TheTimesTribune.com, Corbin, KY

Editorials

October 13, 2009

Is all credit evil?

Don McNay

“And if I change my mind

A million times...”

— Shania Twain

I hate certain types of credit. I don’t own a credit card and I don’t want one. Payday lending, tax refund anticipation loans and other forms of legalized loan sharking should be outlawed.

I’ve watched many people get in trouble with upside down car loans, second mortgages or from using high interest rate financing.

Credit keeps many people from living within their means.

Then a friend told me he was buying a large house.

My buddy is a financial genius. He is someone you never heard of — and he wants it that way. He drives a modest car and lived in a modest home, both of which he paid for in cash. He is more interested in his portfolio than pretense. He is a self-made success.

He said that with the housing market depressed and interest rates below 5 percent, it made good financial sense to buy a nice house and finance it for 15 years.

I’m not sure he really wanted a nicer house. He just saw it as a financial opportunity.

He is rarely wrong and never makes irrational moves. He got me to thinking again about the evils of credit.

There are times when credit is good, when it is used responsibly by the people who can handle it.

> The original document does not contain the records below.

There are 3 nested groupings, the coarsest first. Each group lies inside one group of the grouping before and may be the whole of it. The rows also spread widely along 13 directions, which tell nothing about the answers.
In the rows, 128 means zero.
Some rows, each with its group in each grouping after it:
[125 174 112  78 164 130 106 162 181 113  86 116 139 143 194 180 146 149
 115 130 154]
poda k818 k467
[ 85 127  82 123 109 107 125 153 118  61  68 136 105 120 115  70 175  36
  96 163  92]
pivum k8 k9
[120 148 183 146  60 104 157  78 115 151 141 102 126 207 116 123 169 127
 154 121 123]
potuk k700 k277
[108  90  59 171 131 148  91 173 119 111 168 159 105  96  71 103 139  91
 132  91 174]
pivum k619 k128
[135 123 178 163 108 171 122 142 169 128 144 171 119 131 147 158 104 153
 163  92 148]
pivum k619 k304
[ 82 102 134  98 135  89  63 102  60 130 174 115 150 146 115 141 158 128
 103  66 141]
sipek k87 k913
[121 173 164 105 124 142 125 132 150 146 118 159 119  79 117 136 114 166
 150 173 145]
sipek k193 k623
[100 137 170 107 144 116 126 105  98 106 147  97 152 133 125 118 136 139
 140 132 144]
pivum k8 k496
[107 147 116 162 112 157  64 120  67 164 185 156  88 155  98 168  93 100
 149 121 161]
potuk k700 k974
[110 127 110 120 105 134 119 117 133 169 149 106 132 110 151 137 159 135
  99 116 121]
poda k476 k180
[129 138  75 117 155 112  75 131 106 154 153 133  76 115 118 164 162 129
  98  94 120]
sipek k193 k973
[151 100 123 119 144 108 127 132 133 150 110 124 146  95 113 110 113 127
  98 159 133]
pivum k8 k156
[ 67 153  95 142 125 142 107 118  96 112 192  91 141 177 126 104 166 133
 161 103 194]
poda k630 k24
[133 140  95 158 155 156 123 134 137 102 162  93 145 133 155 127 162 126
 124 112 130]
poda k860 k646
[ 87 114  75 130 107 113 124 125 109 147 157 135  80 154 133 104 129 125
 131 114 168]
poda k630 k162
[ 63 131  90 101 143 152 102 169 168  79 103 194 120  82 164  59 121 149
 132 115 113]
pivum k341 k488
[129 145 156 159  95 138 158  90 128 135 154 111 108 117 122 104 159 130
 136 138  77]
potuk k117 k236
[133  81 119 118 148  79 144 114 118 132  99  88 131  77 134 143 144  93
  53 167 103]
sipek k193 k623
[ 86  77 151 145  83 131 159 130 148 108 156 164 139  87 107  54 123 152
 155 103 139]
potuk k700 k277
[ 82  95  79 170 105 141 109 128 110 100 148 127 113 157 142  92 157  84
 120  86 119]
pivum k8 k496
[130 122 149 135 129  96 145 123 134 128 147 104  81 184 140 190 148 136
 146  88 183]
pivum k619 k304
[108 124 137 148 121 134 115 100  88 145 145 111 116 103 133 148 111  87
 100 165  97]
potuk k700 k974
[127 127  95 112 165 124  85 180 163 108 132 147 116 131 129 163 163 133
 120  73 165]
pivum k341 k488
[113 103  94 138 153 134 109 153 138 132 168 105 121  75 109 160 156 118
 110 102 165]
pivum k619 k128
[162  94 131 131 159 117 133 155 158 115 104 144 152  67 110 119 118 137
 102 151 136]
sipek k193 k623
[137 107 119 143 103 137 118 119 114 141 114 169 114 127 146  96  98 101
 100 135  87]
poda k818 k467
[135 150 137 112 139 112  93 129 135 143  74 153 145 204 166 164  81 150
 136 150 175]
sipek k193 k623
[127 119 116 181 103 146 104 153 131 114 154 149 130 116  83 123 157 100
 140 110 154]
sipek k87 k913
[126 132 134 139  91 176  84 150 189 180 122 153 170 137 162 163 126 156
 132 102 152]
pivum k8 k156
[195 150 153 157 179 142  95 130 106 102 130 142 129 142 102 150 103 113
 128 142 103]
potuk k117 k236
[ 75 168 101  94 142 153  69 147 145 120 129 168 123 131 162 134 134 174
 147  96 152]
sipek k193 k623
[ 88 150  99 125  70 147 103 116 146 183 128 131 150 120 127  98 154 141
 125 142 116]
potuk k117 k236
[108 119  70  93 163  91  99 135 154 127  98 128 107 164 198 147 145 168
  99  86 132]
sipek k193 k973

For example, take someone in a high tax bracket who is financing a house. If he borrows the money at 5 percent, the actual cost in most cases will be roughly 3 percent, after taxes. If he used the house money for an immediate annuity, he would have the cash flow to pay the mortgage, get the mortgage interest deduction and participate in any increase in value of the house. (I am assuming that sometime in the next 15 years, houses will appreciate in value again.) In the meantime, the mortgage and annuity rates would stay the same.

That is a fairly low-risk way to use credit.

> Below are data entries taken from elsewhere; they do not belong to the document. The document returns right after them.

The same things were measured in two ways. Each way mixes the same 4 hidden numbers, adds some noise and spreads widely along 3 directions of its own, which tell nothing about the thing.
In the rows, 128 means zero.
Some things both ways: the first way, then the second way.
[102 213 100  87  90  98 131 136 150  44 105 145 142 151  87 147]
[168 128  93 158 115 193  99  84  95 142]

[135 183 113 144  92 120 127 102 150 114  91 124 159 156 123 141]
[ 67 107  91 119 131 184 114 132 150 113]

[137 141 115  89 130  84 145 156 109  98 120  97 134 113 111 139]
[202 125 130 193  77 127 118 104  38 166]

[117 179 156  71 100  99 129 157 130  84 132 148 144 155 128 124]
[135  70 122 157 119 145 121 112  40 149]

[202 103 167  87 158 180 128 176 110 163 138 133 113  92 110 113]
[ 83  64 173 161  73 174  93 152 169 154]

[136 157 117 149 118  86 133 113 127 142 137  92 164 164 161 112]
[141  83 108 163 154 123 109 145 106 128]

[115 179 106  95 145 118 131 134 154 115 117 123 144 139  92 129]
[238  94 166 200 170 130 123 134 133 140]

[174 135 146 116 159 177 128 138 137 175 103 128 145 109 108 117]
[107  73 172 146  99 120 172 167 134 127]

[134 186  95  98 105 108 114 127 163  84 139 135 116 150  86 141]
[155  95 140 218  96 168  63 104  77 126]

[141 153 129 136 106 112 152 123 105 117  78  96 172 127 142 140]
[118 130  89 100 133 161 143 117 101 142]

[159 155  98 194 105 118 137  66 141 173  60  75 183 141 148 149]
[140 108 119 109 163 120 175 148 157 126]

[127 157 120 154 138 108 151 110 122 159  99  87 185 151 152 117]
[ 74 137  57 123 125 134 127 153 121  94]

[154 158 133 132 116 151 132 108 154 151  57 117 163 120 117 148]
[ 96  97 110 105 113 130 166 147  87 122]

[120 188 128  84 116 119 131 148 142  86 116 148 141 147 103 128]
[131  99 112 152 114 175 103 122 132 137]

[145 140 129 106 138 102 131 137 128 147 128 100 137 130 130 125]
[ 44 121  71 165  56 119  73 142  68 118]

[145 108 201  30 128  82 110 182 122 142 138 124 114 107 144 134]
[134  59 112 166  97  97  70 166  34 201]

Other things, the second way, with their names:
z_66: [112  85 120  96 129 150 157 140 114 164]
z_964: [143  85 142 159 155 148 132 127 127 118]
z_338: [125 118 104 136 140 143 143 140 115 107]
z_368: [113  98 112 149 129 145 117 153 176 134]
z_398: [ 95 108  92 149 120 112 105 156 128 136]
z_56: [125  95 119 157 124 149 101 137 106 141]
z_466: [196 146 126 149 153 210 147  75 165 111]
z_954: [131 101  89 133 157 139  91 163 167 168]
z_40: [ 17 105  72 112 116 147 126 139  63  84]
z_981: [ 97  64 170 152  79 112 136 159  85 137]
z_982: [167  73 130 201 145 106  96 163 126 136]
z_329: [138 116 164 163  84 130 153 163 183 123]
z_220: [119  56 178 110 135 117 198 151  87 129]
z_693: [169 129 104 207  67 144  52 113  95 165]
z_705: [113  86 109 146 143 146 111 157 158 133]
z_511: [151 115 120 151 161 203 127  97 155 107]
z_288: [148 117 188 184  87 199 109 134 225 115]
z_842: [116 144  97 126 107 147 133 145 164 126]
z_993: [125 146 113 151  86 156 122 135 172 125]
z_863: [ 66 103 147 139  92 113 149 179 160 107]
z_963: [111  67 109 173 105 105  67 163  83 159]
z_254: [161 121 134 169 108 155 125 129 168 128]
z_252: [110 108 109 103 124 160 168 128  87 128]
z_50: [224 156 165 188  93 194 115  88 204 136]
z_391: [143  53 126 140 163 110 126 162  93 169]
z_641: [110  78 139 150 131 138 124 156 150 117]
z_206: [108  97 112 167 112  95 118 165  85 127]
z_508: [139  92 118 119 163 139 129 157 168 150]
z_75: [146 102  69 207 145  92  56 169 107 138]
z_635: [ 98 104 162 147  98 171 141 128 142 101]
z_739: [120  60 142 153 159 117 153 163 123 107]
z_125: [ 68  56 172 121  86 168 150 139 101 122]
z_95: [137  77 166 172  96 119 116 147  98 164]
z_869: [ 86  84  93 115 137 110 121 179 140 155]
z_551: [144 112 118 154 139 182 123 120 144 115]

Some of these things the first way, each followed by its name:
[143 148 173 101 105 120 143 151 102 121 106 126 162 132 155 122] | z_66
[169 113 150 113 116  87 113 129 131 164 133  91 127 122 151 140] | z_963
[160 141 140  81 138 148 112 141 159 144 105 133 119 106  90 142] | z_95
[139 172 115 121 155 169 145 122 144 145  58 123 164 117  90 136] | z_338
[154 141 143 131 130 122 134 126 126 163 113 107 159 135 147 117] | z_705
[119 200 126 139 109 115 115 100 172 141 129 136 164 189 140 111] | z_739
[122 143 107  97 123  31 132 145 109 101 171  83 130 153 146 123] | z_693
[203 134 131 159  95 171 127 114 128 152 100 124 136 123 129 135] | z_125
[108 193 103 117 159 139 182 167  79  69 118 125 182 146 109  91] | z_466
[151 158 109 138 139 139 154 140  98 117 121 111 158 139 123 108] | z_551
[107 137 151  78 181  65 134 160 116 166 171  91 153 153 159  91] | z_75
[180 129 150 110 144 168 126 144 136 167 114 129 130 109 109 123] | z_981
[135 162 139 132 135 117 123 119 148 167 128 114 156 164 144 111] | z_863
[169 140 137 109 181 196 140 148 136 170  91 128 144 102  86 119] | z_641
[105 171 153  71 152 104 118 144 159 142 124 131 146 150 119 119] | z_206
[140 162 129 130 143 139 145 141 110 134 132 122 164 149 135  99] | z_964
[142 158 149 132  87  93 105  87 174 167  87 108 155 147 153 153] | z_869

He could also put his money in the stock market and make big gains. Or lose his shirt.

There has been a lot of shirt-losing in the past couple of years.

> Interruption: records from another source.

The same things were measured in two ways. Each way mixes the same 9 hidden numbers, adds some noise and spreads widely along 5 directions of its own, which tell nothing about the thing.
In the rows, zero is written as 128.
Some things both ways: the first way, then the second way.
[186 113 127 134 154 107 103 135 122 139 149 138 152 169 122 125 119 136
 110 169 158 152 138 141 115]
[133 144  86 107 152 130 165 114 113 113 133 165 125  91  90 117 118 138]

[ 70 126 185 112 109 155 154  95 120  98 138 107 147 137 117 178 106 121
 142 150 117  89 110 119 128]
[177  62 162 161 133 147 103 136  99 149 130 149 127 161 134 123 145 132]

[130 173 132 151 147 159 133 120 136 121 118 123  97 146 105 154 141 104
 142  91  79 112 111 127 121]
[131 123 155 199  74 116  96 149 120  72 112 132  91 161 208 183 206  81]

[220 106 137 169 185  86 103 109 144 142 117 145 161 165  73 141 125 124
 133 148 129 120 111 126 131]
[119 117 164 149 104  95 116 156 140 194 143 122 101 120  77 122 119 104]

[171 132 115 138 149 148 110 150 143 141 131 173 144 164 123  92  89 135
  92 159 153 180 143 119 131]
[147  63 114 136  93  84  59 158 113 187 166 124 123 101 117 129 121 114]

[153  95 164 101 151 112 100 110 130 126  93 145 173 130 106 108 107 119
 117 142 148 103 142 140 133]
[ 92 133  94  78 184 108 165 133  91 205 161 119 160  96 107  69  36 151]

[153 128 125 132 133 164 130 129 132 152 169 142 140 178 153 116 119 107
  96 199 146 157 131 137  98]
[157 122 137 112 154 168 137  98 165  73 105 146 129 118 117 142 114 137]

[187 140 138 115 141 127 105 150  87 144 182 137 127 190 123 141 145 132
 138 158 136 142 155 123  94]
[145 121  68 135 106 139 123  99  60  95 189 165 117 117  76  84 151 117]

[157 139 140  96 163 122 105 139 109  96 156  96 100 133 141 122 147 102
 104 136 144 139 176 141 133]
[110 105 129 147 113  89  90 164  66 122 139 135 160  95 131 136 110 131]

[154 136 136 160 154 169 117 143 135 132 116 171 135 200 102  97  96 142
 110 182 188 157 129  95  90]
[163 123 103 101 109 138 114 117 118 148 154 123 131 128 134 113 100 136]

[131 155 124 150 141 161 126 108 142 151 108 102 136 151 108 174 151 106
 139  85  76 103  81 198  96]
[105 157 136 135 145 132 173 127 109  82 130 113 108 181 189 121 150 103]

[214 122 123 130 152 118 159 136  93 130 159 117 122 124 117 183 157 154
 166 149 123 137 113 177  76]
[113  98 137 137  63 111  93 138  98 130 183 107 144 147  86 103 115 112]

[ 99 126 101  94 125  72 127 115 132 109 141 102 100  72 186 108 123 100
  92  71  86 112 163 173 181]
[ 60 161 100 133 191  98 168 158 139  75  70 133 142  87 162 165 157 124]

[147 111 134 135 136  87 137 120 106 126 160 144 142 172 157 126 100 152
 111 172 142 110 141 133 113]
[152  92  68 138 150 113 105 130  84 153 182 131  99  97  71 115 158 130]

[145 136 111 132 153 156  78 127 153 162 105 147 113 175 121  62 128  97
  86 119 177 146 154 153  99]
[130 135  86  75 175 148 115 114  74 190 209  64 120 170 125  25  68 128]

[140 124 127 123 155 122 126 107 163 105 130  96 118  79 118 143 121 107
 102 112 138 160 130 170 159]
[ 99  87 171 118 144 132 157 135 171  97 103 109 148 176 149 119 116 111]

[215 132 104 149 160 118 107 116 138 179 188 163 101 179 123 122 139 105
 106 138 124 158 145 149 111]
[ 83 147 154 138  93 152 149 126 222  28  65 133 132 163 122 140 190  84]

[138 124  91 108 157 154 130 130 167 135  88 122 100  91 124  80 144  69
  98 100 132 142 128 158 151]
[127 155 173 139 127 118  97 191 140 185  84 100 136 100 160 158  72 130]

[ 92 160 130 188 106 122 163 123 141 104 156  97 158 127 143 192 105 142
 152 139  65 147  81  98 145]
[ 60 115 148  81 141  88 198  95 156  78 166  84 160 164 103 140 105 139]

[170 138 109 143 140  85  96 130 112 168 162 163 141 205 145 116 123 123
 110 118  79 105 136 142 129]
[ 95 126 117 131 128 101 130 115 153  82 136 126  97 145 106 123 202  99]

[158 115 137  89 165 117 163 151 107  69  99 141 133 106 120 125  95 150
 113 140 123 114 138 141 157]
[135  96 133 104 122 124 135 108 147  99 137 133 133 132 141 124 103 120]

[ 97 129 121 106 127 144 185 126 140  83  83 120 132  61 133 143  99 129
 131 102  75 117  96 148 168]
[123 137  90 142 144 100 156 162  99 144 133 134 118  75 169 178 100 124]

[120 138 100 124 115 100  66 132 154 151 149  93 140 106 153 117 129 104
  90  85 135 193 155 173 155]
[138 138 116 141 207 134 130 121 104 131 102 180  92  96 119  90 157 120]

[151 103  95 118  85 140 159 130 108 194 148 158 155 125 150 137 139 132
 166 143  95 130  90 163  81]
[120 131  89 114 121 137 142 102 151 116 153 121 125 122 107 134 139 126]

Other things, the second way, with their names:
(270): [139  40 112 169 101  85  38 182  97 197 137 132 150  96 142 157 139 130]
(27): [163 140 123 131  99 181 142 101 215  40  55 180 110 138 139 155 196 102]
(388): [178 168 122 126 112 162 130 125 102 146 154 139  98  94  86 119  74 130]
(114): [103 175 198 108 116 134 140 147 144 105  80  89 178 164 161 154 100 156]
(205): [113 155 118 101 143 137 101  85 164 133 138  93 105 163 162  97 146 111]
(627): [170 162 139 157 125 165 147 151 104 127 118 152 101 106  93 133 107 123]
(453): [175  96 140 103  82 190 116  72 184 120 194  67 100 217  94 105 125 112]
(288): [193 167  92 159 117 158  85 131 109 133 122 179  67  62 100 125 143 106]
(463): [ 83  89  86  71 187 117 150  68 112 143 190 108 149 172 155  47  99 126]
(231): [ 75  86  90  63 120 113 189 122 142  92 127 119 213 176 148 107 124 147]
(249): [ 99 125 107 103 109 101 152 116 117 136 160 137 155  99 118 124  75 127]
(203): [109 192  76 119 123 170 185  92 150  64 128 119 121 145 143 150 159 124]
(366): [158  73  67 140 121 100  83 146  88 213 221  92  85 108 101 121 114 113]
(431): [ 99 134 153  81 200 110 164 121 142 134 102 131 145 122 119  93  94 144]
(192): [142 145 191 137 140 151 114 164 165 203  80 133 115 122  94  99  83 118]
(65): [119  90  63 114 129 125 127 111  92 114 210  98 126 146  94  96 135 121]
(85): [134 125 169 157  76 112 137 117 167 120 109 160 118 131 112 178 168 124]
(221): [106 162 139  83 142 106 162 158 112 127  85 138 183  91 138 133  61 163]
(338): [158 151 133 153 126 186 125  91 180  83 104 157  88 122 127 142 146 101]
(437): [131 149  56 135 162 122 181 146  56  97 109 188 133 101 151 129 172 142]
(19): [128 208 112  95 154 197 191  74 183  68  88 139 139 121 135 144 103 147]
(47): [114 112 167 117 105 131 116  95 136  76 120 130 170 171 142 123 141 140]
(158): [128 121 141 155 114  92 142 145 126 145 139 118 121 115 116 199 146 145]
(565): [ 93 131 176 102  90 117 155 152 184  95  55 118 208 127 206 198  71 147]
(140): [120 189 179 141  85 128 116 188 136 121  54 149 170  57  88 178  78 151]
(652): [ 93  68 139 131  57  91  84 104 131 108 167 123 173 143 121 137 131 120]
(609): [ 99  75 117 122 102  43 128 142  77 192 199 109 146 121 123 145 106 138]
(357): [117 128 130  98 104 123 120 119 148 137 127 145 143 123  62  79 125 125]
(125): [156 149 156  85 158 188 147  82 179  97 112 107 112 205  93  70 156 134]
(98): [117 100 192 144 139 116 108 147 184 128  44 156 134 157 141 129 192 120]
(563): [134 157 112 176 170 147  92 121 155 127 120 135  50  86 133 140 163  80]
(413): [ 87 142 149 134 138 105 151 134 120  99 120 131 145 115 113 143 123 129]
(325): [211 109 132 148 153 170 125 105  77 168 171 153  72 153  91  89 139 130]
(215): [106 159 143 129 162 113 137  89 117 112 150 102 106 142 187 148 126 123]
(69): [112 127 153 142 104 138 110 147 129 121  78 172 170 110 128 115 114 123]
(632): [130 144 188 121 146 154 163 121 201  60  35 119 140 201 183 171 200 144]
(653): [ 92 111 170 110 168  94 149 180 123 194  95 118 171 125 117 108  75 147]
(66): [ 77 116  72 147  62  98 141 184  71 160 196 105 157 109  84 118  89 104]
(160): [132 143 118 139 186 137 151 100 117 147 171 132  68 109 111 101 101 100]
(408): [117 145 113 120 123 134 155  85 161  66 142 111 120 148 141 172 165 133]
(2): [152 156 114 103 191 161 154 100 116  92  60 207 149  99 156  99 127 156]
(12): [156 110 183 137  90 142 124 136 178 107  98 132 104 170 155 140 142  98]
(650): [136  91 103 114 141 109 108 117 113 102 143 142 129 110 124 118 136 126]
(665): [119 135 213 117 123 111 101 123 149 153 100 108 163 132 141 151  81 158]
(376): [176 186  94 102 213 180 201  97  73 130 118 207  96  90  92  57  93 147]
(286): [ 73 139 112 105 109  97 159 132 127  66 115 122 161 153 159 130 157 120]
(658): [152 155 170 119 121 143 110 165  95 165 126  98 139 138 140 111  55 139]
(484): [170  67 178 135 136 126 118  79 140 101 141 152 100 171 145 130 161 122]
(518): [229  97 142 193  99 125  21 182  27 207 173 133  68 105 147 129 116 112]
(341): [158 152 111 127 148 158 142 106 126 114 154 133 102  88  88 143  85 129]
(319): [ 99 151 123 105 184 134 169  96 106  62 126 122 151 134 170 127 110 144]
(51): [133 109 182 176  52 105  63 172 126 144 130 104 127 137 139 173 133 109]
(179): [180 147 131  92 179 168 142  81 145 173 158  92  82 172 142 103 107 142]
(603): [ 97 122 105 146 160 103 133 173  92 137 120 118 139 106 153 148 128 127]
(656): [141 108 121 115 100 134 146 117 145 102 168 108 126 133  73 148 121 130]
(230): [135 162 116 114 133 179 134 125 141 144  74 188 151 106 102  66 102 126]
(616): [136 139  83 158 125 162 125 135 139  47 106 152  93 123 138 143 196  90]
(439): [121  94 144  97 134  95 124 125 157 141 114 132 141 136 138 122 129 132]

Some of these things the first way, each followed by its name:
[163  99 139 122 169  99 149 124 131  93  95 175 123 128 114  86  88 142
 109 159 158 105 146 103 145]
(366)
[111 108 135  93 136 115 107 108 147 126 110 103 157 104 117 135 121  86
 102 101 110 110 122 166 177]
(653)
[ 88 141 118 188 113 133  98  96 162 175 138  98 125 194 126 131 138 100
 120 135 173 133 108 133  83]
(632)
[213  85 124 144 182  95 118 101 160 141 106 123 145 107  89 137 128 123
 120 140 167 141 117 187 119]
(192)
[ 99 161 104 164 112 170 188 142 151  97 161 123 110 100 163 144  95 130
 119 157  95 191 105  91 150]
(341)
[170 138 104 102 141 139  79 149 110 189 140 144 137 195 119 107 157  89
 113 103 109 124 135 173 111]
(286)
[118 138  96 168 109 105 122 131 137 145 100 146 111 113 146  94 112 158
 145  96 144 147 128 136  90]
(205)
[180 131 129 140 187 149 160 131 122  86  90  98 117 134 106 154 139 147
 125 151 171 125 112 200  76]
(518)
[132 136 109 115 129 126 123 130 150 129 111 122 148  82 130 128 128  91
 122  89  60 138 114 143 181]
(160)
[149 119  87  81 141  80 190 139 107  77 153 115  53  50 173 127 120 147
 114  88 116 133 161 186 155]
(616)
[ 95 127 163 120 131 129 136 120 117 100 116 114 147 160 102 151 116 118
 138 138 127  86 115  97 145]
(325)
[141 144 115 201 142  88 171  94 152  98 139 142 109  86 173 140  79 172
 123 129 100 152 125 145 119]
(563)
[114 117 130  61 100 173  86 140 121 184 140 160 148 168 114  89 123  79
 106 122 139 136 146 125 138]
(231)
[182 130 106 126 125 162 112 153 134 165 129 136 162 114 108 134 146 117
 145 134 120 190 108 145 113]
(249)
[145 114 123  97 127 118  83 151 126 156  94 116 170 127  92 115 160  90
 148 108 117 128 119 112 147]
(609)
[151 114 130 104 146  60 145 124  98  87 136  73 116  74 141 165 158 126
 149 108 104 100 135 162 147]
(413)
[159 114 141 146 154 116 112  85 142 146 137 105 132 132 134 138 139 108
 116 147 152 121 132 191  88]
(603)
[168 117 182  94 166 111 112 117  99  92 145 141 115 137 103 124 113 126
 124 149 152 104 176 108 136]
(69)
[134 109 162 108 154 145 187 119 120  68  80 123 125  87 107 145 111 144
 151 156 146  96 112 133 113]
(565)
[140 134 130 136 172 123 177 133 138  55  89 130 115 105  96 151  87 156
 122 113 114 116 110 121 172]
(12)
[178 130 109 110 172 123 113 145 137 122 120 108  72 106 100  97 181  72
 133 113 157 142 154 107 136]
(51)
[134 136 130 154 131 101 159 125 119  86 167 118  95 112 156 147 103 168
 131 153 157 159 148 116 114]
(65)
[134 132  79  83 114 128 125 172 117 132 148 114 126 100 174 107 128 124
  98 108 127 188 151 173 149]
(650)
[ 84 111 166  68 104 150 151 111 112 116 140 165 129 117 151 102  88 115
 117 148 113  96 152 104 147]
(270)
[115 124 110 178 101 118 142 118 147 155 136  90 149 118 125 164 156 108
 169 143 127 147  80 110 109]
(158)
[124 130 115  85 113 149  62 139 126 193 147 110 146 181 118 115 159  72
 103 100 139 141 139 173 118]
(437)
[148 139 145 143 150 151  69 132 146 153 132 121 180 205 100 138 117 113
  90 154 153 163 126 147 124]
(376)
[112 144 111 160 112 124 114 132 136 148 145 130 103 156 137  97 145  99
 140 141 143 140 136  60 112]
(408)
[199 110 120 119 145  96 114 149  94 153 158 168 153 184 122 127 114 152
 125 153 129 131 139 142 114]
(357)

Investing in the stock market can be like going to the race track. There are going to be winners and there are going to be losers. People should understand that any investment involves risk.

In the subprime, “too big to fail,” anything goes market that brought on the financial crisis, some people forgot about risk.

Those are the people that I don’t want to have credit. None at all.

Many are losing their shirts by paying outrageous fees and interest on credit cards.

Credit cards can take 20 to 30 percent a year in interest plus really outrageous fees. Guaranteed. And you don’t get a tax deduction.

I can’t think of a worse investment than that.

I watched so many people fall off the wagon on credit cards, that I bought into the “just say no” philosophy on any credit.

A pioneer in the “never borrow money” philosophy was the Christian author and lecturer, Larry Burkett. In the mid 1970’s, he founded a non-profit organization called Christian Financial Concepts, that used biblical principles in guiding people with their finances. One of those principles was no debt whatsoever.

Burkett was extremely popular in Christian circles until his death in 2003 but he never reached a mainstream audience. Dave Ramsey has.

Ramsey has a syndicated radio show and a nightly program on the Fox Business News Network. Ramsey acknowledges Burkett’s influence in his book, “Financial Peace.”

Although, like Burkett, Ramsey focuses his attention on churches and Christian communities, he reaches every demographic. His message of savings and sacrifice and never borrowing money is one that many people need to hear.

Then I think about my friend. I am sure his new home is a smart financial move.

Credit in moderation can be good. But like any addiction, credit can be the worst nightmare of your life.

I understand there are some circumstances where a home mortgage is a great idea, but don’t be looking for me in any Capital One commercials in the near future.